Today marks the much-publicised jump in the energy price cap for households, with the next heavier-than-usual thud on the doormat of bills following the Office for Budget Responsibility warning of the biggest fall in living standards since records began in the 1950s, and the inevitable erosion of disposable income set to ultimately hamper the bottom line of many businesses.
Firms do not benefit from the energy price cap regarding their own bills, unless home-based, and also face rising fuel prices, as well as supply-chain and staffing issues, and greater administrative costs.
How, therefore, will they manage to stay afloat in the coming months, having also had to deflect the slings and arrows of two years of pandemic-related woes?
The Institute of Directors (IoD) yesterday revealed 53 per cent of business leaders it surveyed said the cost of energy was exerting a negative impact on their organisation, three times as many as a year ago.

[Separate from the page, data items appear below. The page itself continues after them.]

What can hang from each mark
gafo: gavi
matik: leki
dimefo: leki
liru: leki
gasov: leki
memus: bamesef leki
leki: dimefo gafo gasov gavi gomos liru
gavi: gafo kadeb leki
kilig: gasov leki
kadeb: leki
bamesef: dimefo kilig leki

(in the rows, 128 means zero)
Known rows, with every way that one mark hangs from another
{gasov {leki dimefo gavi}}: [171 124 126 161 137 127 129 114  84 110 132 150 168 132 127 131  96 178
  98 120 133 246 141 143 148  84 117 116 139 173  66 137]
{liru {leki gasov}}: [124  92 141 104  94  86 116 103 148 101 152 121 110 108 118 123 103 108
 112 124 144  94 126 131 118 103 147 128 134 177 155 134]
{gasov {leki dimefo gafo {gavi kadeb} liru}}: [189 180 105 159 185 142 143 113 100 126 123 144 158 140 113 135 125 191
 113 108 103 224 140  91 137  81 111 121 131 205 103 131]
{kadeb {leki gafo gasov liru}}: [100 137 116 135 176  90 124 156 140 155 144  79 134 151 141  99 134 104
 113 109 154 107 134 124 122 159 147 133 129 162 200 136]
{bamesef {dimefo {leki gavi liru}} kilig}: [150 113 126 118 173 145 144 189 133  95 120 116 159 115 131 104 138 101
 135 137 170  79 140 119 135 128 115 110 107 123  16 153]
{liru leki}: [128  79 124 110  97  83 119  92 103 114 144 132 129 123 106 118 120 128
 118 121 106 105 129 134 113 147 141 125 131 154 151 137]
{gasov {leki gafo}}: [160 130 133 147 141  84 112 103  97 125 125 119 183 141 124 109 105 131
 110 116 129 204 137 135 137 122 129 127 135 175 127 109]
{gafo {gavi {kadeb {leki dimefo gomos liru}}}}: [101 155 110 126 117 166 142 119 102 149 135 147 126 144 114 133 158 194
 144 138  72  99 107 110 141 208 130 140 129  34 158 131]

“The reality of higher energy and commodity prices, plus the hike in employment taxes, all overlaid with a general climate of deep uncertainty, is now having a real economic impact,” said Kitty Ussher, chief economist at the IoD.
North of the Border, three quarters of the small business community have cited rising overheads, according to Andrew McRae, policy chair at the Federation of Small Businesses (FSB) Scotland.
“In relation to utility bills, local and independent businesses neither have the protections of consumers nor the buying power of big companies,” he said. “Many operators will have to find thousands of pounds more a year to pay for their energy bill alone.” Mr McRae said rising fuel prices would affect “all sorts of businesses dependent on vehicles for their operations”.
His comments come after the UK-wide FSB yesterday warned the April “flashpoint” of a range of new admin requirements and cost pressures, such as paying VAT deferred under Covid reliefs, was damaging the prospects of thousands of small businesses and sole traders – and would push some “to the brink”.
Dr Liz Cameron, chief executive of the Scottish Chambers of Commerce, said the growing cost-of-doing-business crisis was putting “enormous” pressure on Scottish businesses, resulting in companies “increasing prices, shifting their cashflow to accommodate these rising costs and seeing shrinking profits”.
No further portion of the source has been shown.